To be truthful my first reaction wasn't quite that potent. I mean I wasn't even really sure where the WTC towers were. However I was interested in finding out what was going on. Apparently so were all of the students in my class because for the first time I could remember everyone was quiet.

Finally we found a reliable news station. I remeber they were talking about the second plane attack and I was just numb. I was just sitting there soaking up the information like a sponge not really comprehending what was being said.

I didn't start crying until I saw one of the buildings collapse. A few minutes earlier they'd been talking about evacuating the injured people outside. All I could think as I saw the building collapse live was that all those people never even had a chance to get away.

Later my class turned to a local news station. In it they were talking about all of the places in the city that would be evacuated. True to form, we were concerned about we griped about our shcool district not releasing us. I know that's extremely shallow thing to do, all I can say is that I think some of us were trying to hide how upset we were, I know I was.

Then someone mentioned that they were evacuating the Johnson Space Center. My first thought was 'oh my god my mother works right next to there.'I said it outloud in this flat emotionless voice and someone, I think Matt, told me they were sure they'd evacuate her job too. Honestly I didn't think of it again until I got home. Every time I got so scared, I just felt like some one had splashed ice cold water on me.

I went to lunch after second period. My friends and I discussed what had happened and who we thought was responsible. We discussed what the country was going to do and what we thought should happen. Also true to form we managed to bash Bush as many times as possible.

Nothing was really accomplished that day. A lot of my friends parents came to pick them up from school. I'm sort of glad my mom didn't pick me up. I learned a lot about my friends that day that I'd never have known. I think the things that stands out the most for me is that no one cried. Kids discussed things like it was something we were learning about in history. When I think back to that day I have to keep myself from crying.

So where was I on September 11th.

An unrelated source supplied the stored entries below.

These are the activations of a small neural network, seen along a few directions. Each row is one input.
In each table, some parts of the input vary, and every possible input appears once, in random order.
A made-up example of a description, with smaller parts first: one of 2 separate values, together with either a single point or one of 11 places around a ring or (one of 5 places around a ring, together with one of 6 places along a line).
Shared parts are said once, and a part with two or three values counts as separate values.

Other details of the inputs vary at random and push rows far along two fixed directions, the same in every table; ignore that.

Table:
x1: [ 15 -26 -28  25 -24  17 -59  20  16  31 -19]
x2: [  2  -7   3  11  22   1  16   0  20 -14  14]
x3: [ 10   6  10   6   4 -12   8  12  24  -2 -14]
x4: [-22   8  21 -38 -23   8  19 -22 -44   8   5]
x5: [  1 -18 -16  -6 -32  13 -28   6 -26  10  -9]
x6: [ -3  13  16   5  38 -10  53 -10  25 -22  17]
x7: [ -8  11  11  19  41 -12  29 -28  18 -10  24]
x8: [-10   3  18 -37 -53   5 -21  -3 -45  25 -22]
x9: [ 15 -17 -24  52  17  -8 -29  15  50  20 -14]
x10: [-13 -17   4 -33 -47  13  -8 -13 -40  30   0]
x11: [ -1   8  26 -51 -35  17  14  -8 -33  -3   6]
x12: [-14  21  21 -46 -30   0  18 -14 -44 -11   6]
x13: [ -9  17   0  16  40 -12  32 -23  14 -25  32]
x14: [  4   6   9   4  28   3  31   3  23 -24  13]
x15: [ 13  19   5 -20  70 -16  31 -12  17 -12  26]
x16: [-18   3   1 -11  -5  -3  11 -13 -25  -7  15]
x17: [-19   7   2 -36 -37  11   1  -7 -50   4   1]
x18: [  4 -20 -21  56  15 -17 -43  28  35  19 -29]
x19: [  7   6  -5  16  31   1  22 -18  15 -24  25]
x20: [ 20  -5 -25  48  28  -6 -16  35  42 -17 -20]
x21: [ 26 -19 -30  20 -49   6 -79  52   4  24 -56]
Each input here is: either a single point or (one of 4 places along a line, together with one of 5 places around a ring).

Table:
x22: [-20  15   7  14  61 -24  38 -41   4 -25  45]
x23: [-24  26  15   1  49  -9  58 -54   1 -15  48]
x24: [-13   8  19 -63 -68   3  -1   7 -54  23 -20]
x25: [ 13 -29 -43  57 -29   0 -58  50  35  16 -38]
x26: [-10  51  41 -31  28 -15  69 -18  -6 -39  18]
x27: [-32 -21  23 -51 -59  27  -5 -46 -63  52  16]
x28: [ 14 -21 -44  56 -19  -2 -74  47  18  -1 -36]
x29: [ -6  40  33 -20  40 -29  53 -10  -4 -51  15]
x30: [ -4  10  -1  37  57 -10  50  -2  30 -54  20]
x31: [ 38 -36 -47   8   7  21 -72  18  12  53  -3]
x32: [-21   4  54 -94 -84  22  16 -17 -80  26 -10]
x33: [ 54 -36 -61  36   3  25 -80  59  49  12 -27]
x34: [  0  30  20  16  65 -31  50  15  34 -45  -4]
x35: [ 42  20   3 -18  75  -4  32  18  55 -39   9]
x36: [ 14 -34 -36  67  -6 -10 -74  20  42  49 -38]
x37: [ -2  -6 -23  12 -50  22 -43  16 -17  13 -19]
x38: [ -9   2 -12  60  88 -29  28 -12  50 -19  20]
x39: [ 19 -25 -27  48 -35   7 -56  33  27  13 -36]
x40: [-33 -15   1 -52 -61  15  -5 -38 -68  50  18]
x41: [-12  13  45 -92 -86  15  12 -25 -85  20 -11]
x42: [ -7   4  31  10  25   5  63 -19  22 -39  31]
Q: What do these inputs look like to the network?
A: one of 3 separate values, together with either a single point or one of 6 places along a line
Q: The inputs of x38 and x30 match in every part but the choice among 3 separate values. If x31 is changed in the same way as x38 into x30, which row does it become?
A: x33
Q: Which other rows agree with x24 in the choice among 3 separate values? List them by row number.
A: x26, x29, x32, x34, x35, x41
Q: Change only the place on the line of 6 in x30. List by row number the other rows that result.
A: x25, x28, x37, x39, x42

Table:
x43: [-12 -11  -6   1 -33  -2 -20  12 -24   6 -17]
x44: [ 15   8 -25  65  48 -30  -1  34  77 -13 -17]
x45: [ 10 -17  -5 -26 -18   7 -20  15  -9  26 -13]
x46: [ 17  -3 -17 -24 -15  20 -33  13 -19   7  -8]
x47: [-17  16  25  -4  22 -14  53 -23 -11 -41  26]
x48: [ -6  30  20 -14  19 -12  52 -28   2 -27  28]
x49: [-23  -3   4   1 -28  -5 -16   8 -18  29 -26]
x50: [  4  14   5 -50   6  19  24 -13 -31 -15  23]
x51: [ 14 -14   0 -23 -19   6 -27   8 -10  22 -11]
x52: [ 28  -5 -10  72  47 -10  -8  29  79 -25 -12]
x53: [ 23  -7 -16  69  48 -10  -1  35  80 -22 -14]
x54: [  3   6  -6  -5 -37   0 -27   0 -12  15 -13]
x55: [  6 -13  -1  -5 -36  21 -19   8  -8  10 -11]
x56: [ -7  -9  -1   5 -34  -2 -27   5 -25   2 -15]
x57: [ 12 -15  -3 -24 -19   7 -24  12 -10  24 -12]
x58: [ -2   3 -11  -8 -35   0 -20   7 -11  18 -14]
x59: [-25  25  36  -3  26 -17  52 -32  -6 -18  17]
x60: [-20  -2   6   3 -28  -5 -19   4 -19  27 -25]
x61: [  1 -15  -6  -9 -35  21 -13  15  -7  13 -13]
x62: [-33 -32 -27   4  18  25   8 -87 -34  39  81]
x63: [-15 -12  -8  -1 -33  -2 -17  16 -24   7 -17]
x64: [-22  26  39  -1  25 -18  49 -36  -7 -20  17]
x65: [ 33 -15 -14  39  30 -14 -39  31  54   6 -22]
x66: [ 11  25  14 -29  41   7  40 -22  -4 -39  36]
x67: [  6  21   6 -34  42   8  51 -12  -4 -34  32]
Q: What do these inputs look like to the network?
A: either a single point or (one of 4 places along a line, together with one of 6 places along a line)
Q: Change only the place on the line of 4 in x64. List by row number the other rows that result.
A: x49, x59, x60
Q: Start at x46 and move only the place on the line of 6, one step at a time. The first step leads to x51. Which rows follow, in order?
A: x55, x48, x47, x59
Q: Change only the place on the line of 4 in x54. List by row number the other rows that result.
A: x44, x48, x58

Table:
x68: [ 14 -36  -8   3 -52  26 -40  27  11  38 -33]
x69: [ -2  15 -14  48  50 -45  -9  30  45 -10 -25]
x70: [-30   2  38 -40 -39   6  46 -40 -57  -8  23]
x71: [ 14 -26 -45  45 -10  -1 -65  37   6   8 -28]
x72: [ 20 -14 -46  39 -21   9 -72  33  10  13 -33]
x73: [ 21   0 -16  46  61 -12   4  11  55 -41  20]
x74: [  6  19  36 -57  36   1  64 -24  -3 -17  29]
x75: [  6   7  18  25  30  -8  48  -5  50 -21  18]
x76: [ 13 -15  12  16  13   5  26   5  45  -6   3]
x77: [-16 -18  21 -46 -90  33 -26 -11 -58  33 -10]
x78: [  0   3  10 -70 -52  11 -17  -6 -51  40  -7]
x79: [  2  -8  -1  71  30 -20   4  24  52 -17 -19]
x80: [-49 -22  21 -27  -9  15  29 -96 -47  62  59]
x81: [ -2  -2  13 -81 -24  42  38 -36 -58 -10  42]
x82: [ -4  29  42 -40  43 -18  58 -31  -4 -29  36]
x83: [ -6  25  25 -52 -12  -8  21 -30 -42   2   9]
x84: [-30  -5 -21 -46 -77  25 -36  -8 -90  19  -4]
x85: [  1   5   9  35   7 -14  16  -8  30 -15  -1]
x86: [-21  32   4   9  62 -20  73 -29   3 -65  50]
x87: [ 21  -4 -25  29 -10 -18 -69  38  20  31 -53]
x88: [ -6  20  26 -75 -26  12  21 -17 -46  18   8]
x89: [ 12   2   6 -31  34  15  54 -25   3 -35  47]
x90: [ 23  14  -2  19  51 -24   7  22  54  -3  -7]
x91: [ -2 -10 -22 -37 -76  30 -51  -8 -69  24  -9]
x92: [ -4  -5  13 -69 -66  16 -43  -3 -66  42 -17]
x93: [ -1   6   1 -42 -54   6 -42   1 -51  37 -31]
x94: [ 25 -10 -25  13 -14  -5 -65  49  25  42 -48]
x95: [ 15   2  -9  24  45  -2   9   1  31 -37  24]
x96: [  2  -3 -11 -46 -42  34  -9  -8 -45  10  15]
x97: [ 15   5 -16  21  -2 -13 -50  32  17  21 -46]
x98: [ 20   2 -24  25  30   9  -1  18  35 -17   8]
x99: [ 23  -8 -15  10  41  17  16  10  35 -26  16]
x100: [ -7 -44 -56  49  21   7 -71 -24  11  74  17]
x101: [-28  10  15  16  -1 -17  36 -13   0 -19   8]
x102: [ 17  13   6  28  58 -22  -3  25  53 -14 -13]
x103: [-14 -17 -24  55 -38  -7 -53  40  15  24 -50]
x104: [ -1  13 -15  48  50 -48  -9  28  45 -10 -23]
x105: [-23  18  39 -39 -35  13  51 -46 -43 -12  24]
x106: [ 13 -12   3  61  28 -17  -3  18  67 -15  -7]
x107: [-10  22  47   7  48  -6  82 -30  31 -51  40]
x108: [ 26 -23 -18 -15 -31  14 -66  45   5  49 -50]
x109: [-11  16  45  -3  32  -6  74 -35  19 -43  42]
x110: [  8 -28 -43  23 -38  12 -73  33 -23  20 -32]
x111: [  6 -19 -37  30 -17  11 -56  33 -11   6 -27]
x112: [  7  11   6  65  40 -18  22   7  64 -28  -8]
x113: [ -6  21  36  -3  33  -2  83 -27  28 -34  38]
x114: [ -5  16  18 -10  31 -26  26  -8  -7 -14   5]
x115: [  0 -24  18 -43 -57  28   7 -14 -25  23   3]
x116: [-19  23  -5  11  46 -19  50 -21  -1 -51  40]
x117: [ 10   8  -9 -10  18  11  23  -9   5 -21  30]
x118: [-11  32  35 -17  58 -27  67 -22  -4 -37  23]
x119: [ -5 -14  -8 -54 -69  40 -41  -8 -70  19   4]
x120: [-14   7  31 -43 -41  24  39 -24 -29   6  17]
x121: [-30  28   7 -22  22   0  57 -33 -36 -46  42]
x122: [ -5  -3 -29  28 -15 -20 -67  49   5  32 -59]
x123: [-20  10  31 -37 -50  13  31 -40 -45   0  14]
x124: [ 17 -27 -21  39 -38   4 -51  37  36  35 -36]
x125: [  1  18  10  21  53 -28  16  14  23 -18 -12]
x126: [  3   7   1  -8  21  14  16  -9  -3 -31  27]
x127: [ -7 -31 -31  37  37 -18 -60 -24  21  86   0]
x128: [ 32  -2  -2  16  58 -20   6  24  62  -4  -9]
x129: [ 12 -15 -22  27 -11 -18 -68  45   5  32 -54]
x130: [ 26   3 -25  42  59  -9  13  14  60 -31  20]
x131: [-32   4  40 -43 -41  10  47 -40 -61  -7  23]
x132: [-38  28  27 -72 -29  -6  30 -30 -77   4  10]
x133: [  0  11  -7  28  55  -9  32  -3  15 -47  23]
x134: [-10  16   3 -43 -27  25  15 -31 -57 -15  23]
x135: [-15 -18 -20  48 -38 -15 -43  27  10  20 -37]
x136: [-27 -16  16 -36 -89  27 -20  -7 -74  32 -20]
x137: [-11 -17 -25  60 -31 -13 -50  39  22  20 -47]
x138: [ 12 -26 -18 -50 -51  41 -28   0 -43  21   4]
x139: [ 21 -36 -16  32 -32  19 -47  43  39  32 -43]
x140: [ 22   9   0  40  61 -28 -12  31  63 -12 -17]
x141: [ 17   6 -24  38  33  -9  -4   2  28 -29   9]
x142: [ 16  18  27 -23  65 -13  61 -11  34 -25  25]
Q: What do these inputs look like to the network?
A: one of 3 separate values, together with either a single point or (one of 4 places along a line, together with one of 6 places along a line)
Q: The inputs of x72 and x93 match in every part but the choice among 3 separate values. If x134 is changed in the same way as x72 into x93, which row does it become?
A: x97
Q: The inputs of x131 and x129 match in every part but the choice among 3 separate values. If x80 is changed in the same way as x131 into x129, which row does it become?
A: x127
Q: Change only the place on the line of 6 in x140. List by row number the other rows that result.
A: x74, x93, x94, x118, x132
Q: Change only the choice among 3 separate values in x73. List by row number the other rows that result.
A: x82, x106
Q: Change only the choice among 3 separate values in x113. List by row number the other rows that result.
A: x94, x96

I was sitting in my Spanish class pretending I wasn't about to break down and sob.

Roz | 15 | Texas

#325 | Saturday, December 8th 2001
I heard about it when I was walking down the halls of my school and I heard some kids talking: "Did you hear about the hijacked plane?" Then when I walked into my biology class the TV was on, and the rest of the day was spent going from class to class each with the TV on watching in horror.
Sam Cole | 15 | Pennsylvania

#302 | Thursday, November 29th 2001
i was at home from school because i was sick. after waking up to tell my mom that i felt too awful to go to school, i went back to sleep and awoke to 'oh my god..oh my god..oh my god' my mom was standing behind one of the chairs in the livingroom and looking at the tv screen with wide, disbelieving eyes. i asked what was going on and she told me. we followed the story the entire day and i couldn't stop writing about it. shock, outrage, and then the sudden urge to cry assaulted me at different times throughout the day. but i didn't cry. i am now keeping a scrapbook of everything that has happened and is happening. it includes political cartoons and newspaper clippings. tid bits from the internet and my own personal reactions. it's almost full. i'll have to start another.